In the fourth letter, sent on 26 December, W. R. informs his brother that Henry's body has been found, but the events of his death remain mysterious. On the prior day, while W. R. is attending a Christmas Day service at church, the tenor bell repeatedly sounds, and a bier and pall are inexplicably found to have brought out of storage. That afternoon, a Punch and Judy show by Foresta and Calpigi is staged in the marketplace; W. R. watches from the first floor window of the inn. During the performance, the Toby dog repeatedly howls at the wrong times, then eventually flees. At the climax of the show, when a gallows has been erected on the stage, the elevated position of W. R. enables him to see a figure with a "nightcapped head" in the booth, which pinions the arms of one of the puppeteer and lifts him towards the gallows. The booth falls over, and two figures are seen running from the wreckage towards the fields. W. R. and others follow; they find one of the puppeteers dead in a chalk pit, having fallen over the edge and broken his neck. The other puppeteer is found dead in the booth. Henry's body is found buried in the chalk pit with a cut throat and a sack over the head.
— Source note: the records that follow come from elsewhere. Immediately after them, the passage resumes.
(in the rows, 128 means zero)
The rows below come in pairs that one turn or mirror swaps. Which row does each named row swap with?
The rows were stretched afterwards, more along some directions than others.
q_690: [ 94 140  97 126 172 122 149 117 137 133 131 124 128 125 142 111 112]
q_270: [153 138 162  90 125 157 114  85 142 133 117 165 134 126 124 115 125]
q_850: [104 137  98 121 180 115 150 117 123 130 130 119 134 135 139 119 109]
q_444: [174 111 128  96 112 132 130 149  93 115 117 142 164 112 144 141  90]
q_886: [136 116  99 112 151 116 146 137 135 116 129 158 150  79 117 115  77]
q_925: [120 123 112 153 119 130 114 153 131 128 130 145 101 126 125 182 130]
q_528: [126 116 115 137 124 132 111 152 133 126 128 157 108 117 126 183 120]
q_474: [132 153 156 110 121 155 120  80 158 147 125 146 113 133 135 115 137]
q_304: [155 133 131 170 118 130 135 118  90 112 138 153 101 125 129 146 124]
q_873: [162 124 162  90 119 156 110  92 139 123 106 175 134 117 126 114 112]
q_628: [122 149 120  97 163 138 141 133 144 129 136 116 176 117 136 124 125]
q_67: [152 117 118 127 114 115 134 158  86 111 132 113 148 126 140 145 116]
q_307: [ 90 133 106 154 126 103 121 126 159 146 129 130 105 127 102 125 134]
q_717: [177 108 120 108 153 147 104 137  87  82 130 159 123 101 117 107 110]
q_633: [104 131 102 119 139 106 145 130 174 150 125 140 142  83 138  92  86]
q_437: [130 147 153 122  72 124 126 100 139 151 112 124 107 158 117 138 135]
q_468: [110 143 152 110  94 113 151 109 158 166 126  99 168 150 131 144 134]
q_616: [144  91 134 132 118 141 105 124  96  98 106 172 103 116 123 144 129]
q_988: [149 129 121 132 104 112 137 155  88 110 144 105 143 136 132 152 130]
q_359: [155 137 122 102 173 149 133 131 114  98 139 133 161 107 135 113 117]
q_655: [157 120 188 168 116 142 137 109 121 119 152 119 126 139 122 163 162]
q_470: [154 138 117 104 170 148 124 132 117  98 137 140 142 108 136 112 114]
q_183: [141 118 125 127 168 117 137 114 114 129 128 119 114 145 111  91  97]
q_956: [113 146 153 118  71 111 141 107 155 163 126 107 146 152 126 144 141]
q_343: [109 143 102 144 173  93 142 123 142 148 131  88 108 131 132  65 106]
q_130: [117 137 129  90 124 123 148 132 159 151 129 106 190 123 131 138 118]
q_969: [157 133 203 172  93 155 135  84 124 129 137 125 107 146 132 150 176]
q_31: [ 92 150 111 154 143  98 136 115 175 166 129 100  92 119 140  73 114]
q_692: [143 124 193 172 107 132 139 104 138 137 148 110 135 155 128 160 170]
q_223: [167 127 113 106 160 152 109 135  96  88 132 157 125  97 129 100 114]
q_450: [124 143 143 175 104 159 121 104 138 128 127 135  59 117 138 108 162]
q_23: [ 94 153 120 160 143  94 151 109 175 168 134  91 116 127 146  69 120]
q_311: [165 139 115 138 115 125 138 145  74  92 139 115 119 130 123 133 125]
q_459: [138 119 107 119 138 114 148 128 133 122 123 157 145  91 115 110  78]
q_73: [180 110 148  87 123 147 117 118 101 112 102 175 154 107 138 115  89]
q_736: [153 127 184 169 123 139 142 101 122 128 150 117 125 136 123 146 167]
q_856: [141  86 131 129 125 140 102 131  96  99 109 174 108 120 121 148 122]
q_409: [126 152 157 112  69 121 137 104 147 154 119 111 128 154 121 138 135]
q_940: [138 107 145 134 131 131 126 154 130 120 148 137 153 124 126 194 134]
q_605: [162 135 120 131 102 122 132 156  77  97 139 109 124 131 127 144 126]
q_167: [109 147 113 155 156  97 141 113 153 160 131 101  98 121 138  68 115]
q_443: [160 123 155  88 120 152 108  98 135 129 101 173 132 119 133 111 105]

q_183 pairs with q_450
q_343 pairs with q_969
q_856 pairs with q_690

The rows below come in pairs that one turn or mirror swaps. Which row does each named row swap with?
The rows were stretched afterwards, more along some directions than others.
q_840: [135 122 142  99 100 133 125 106  65 106 152 102 126 124 153 168]
q_878: [133 113  81 133 129 120 118  97 128 151 148 162 115 118 115  80]
q_317: [133 121 113 126 115 126 139 109  97 145 147 147 143 126 156 130]
q_521: [141 115  73 115 164 124 150 130 115 137 185 181 125 123 142 107]
q_803: [116 144 115 139 120 116 121 135 137 138 176 109 107 160 135 112]
q_928: [139  96  70 127 160 134 138 124 135 147 160 192 130 115 129  90]
q_182: [138 107  73 129 149 120 132 114 132 150 159 180 118 118 118  84]
q_273: [105 169 158  99 105 139 146 133  88 126 163  42 156 147 167 150]
q_63: [146 153  97 128 118 121 142 113 113 125 170  64 119 142 111 119]
q_662: [138 126 139  81 132 128 134 118  78 105 175 109  98 128 146 146]
q_640: [104 170 162 103 103 148 149 138  94 127 144  54 148 159 164 151]
q_221: [137 132 113 118 148 126 166 142 123 139 161 170 136 137 147 132]
q_514: [132 109  84 136 126 125 110  94 137 149 130 182 117 114 110  86]
q_934: [110 144 167 121  61 136  89  91  92 133 110  79 121 139 141 140]
q_406: [126 105  92 142 114 126 103  90 132 143 129 152 119 116 113  90]
q_435: [125 170 110 124 118 143 136 140 103 135 157  57 156 141 138 137]
q_759: [144 150 155 107 105 133 135 126 103 122 138 115 113 140 138 160]
q_617: [124 118 139  89 145 146 128 135  98 116 167 101 111 133 152 141]
q_709: [130 123 107 128 111 128 141 109  89 135 156 134 144 127 158 131]
q_575: [126 122 132  86 151 139 137 139  98 113 175 103 104 134 148 138]
q_611: [122 124 120 139  77 106  86  68 118 141 115 138 106 125 111 100]
q_735: [125 177 113 118 120 137 155 141  98 115 180  38 139 155 142 133]
q_899: [146 141 149 109 107 130 139 125  95 117 153 107 109 141 139 162]
q_341: [113 136 129 122 141 139 123 147 144 143 162 106 116 148 140 117]
q_799: [121 130 136  93 145 135 130 137  99 120 178  89 102 143 146 136]
q_501: [140 149 107 133  87 135 130 104 121 136 115 134 141 130 110 120]
q_240: [142 153 106 130  92 130 129  99 117 125 119 124 135 136 102 128]
q_777: [115 132 133 107 137 137 125 143 113 125 183  86 109 146 151 128]
q_669: [105 171 159 103 112 135 155 138 102 133 150  62 153 160 162 137]
q_396: [124 183 151 110 125 127 171 123 123 136 114  90 130 148 113 114]
q_659: [132 103  82 135 134 133 114  98 130 148 135 171 122 113 116  89]
q_598: [142 169 112 127 111 131 147 109 138 131 115 145 131 135  94 126]
q_974: [121 141 131 105 142 135 128 141 118 130 177  88 100 149 139 127]
q_438: [121 129 134 107 146 141 129 147 122 132 174  98 110 144 146 123]
q_485: [123 179 142 111 141 123 157 129 147 165 131  93 131 151 126 107]
q_558: [128 185 137 114 112 128 145 110 133 147 101 110 137 138 111 108]
q_643: [136 103  69 120 165 131 142 130 128 144 168 180 129 116 134  95]
q_324: [127 139  98 158 103 128 126 120 139 148 144 147 128 147 123 102]

q_759 pairs with q_709
q_735 pairs with q_558
q_63 pairs with q_485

W. R. closes by telling Robert that the real names of the puppeteers were Kidman and Gallop, saying "I feel sure I have heard them, but no one here seems to know anything about them".

== Publication ==
"The Story of a Disappearance and an Appearance" was first published in The Cambridge Review on 4 June 1913. In 1919, it was collected in James' book A Thin Ghost and Others. It has since been collected many times, including in The Collected Ghost Stories of M. R. James in 1931. The original manuscript is held in the Cambridge University Library.

== Reception ==
Tim Martin describes "The Story of a Disappearance and an Appearance" as "one of [James'] most frightening pieces", while Penelope Fitzgerald describes it as "the best story [James] ever wrote". Peter Bell states "For James, who normally purveys terror with a lighter touch, this is exceptionally graphic" and suggests it is inspired by "...an obviously disquieting childhood memory" of James'. Chris Power writes, "Even in restraint [James] can terrorise".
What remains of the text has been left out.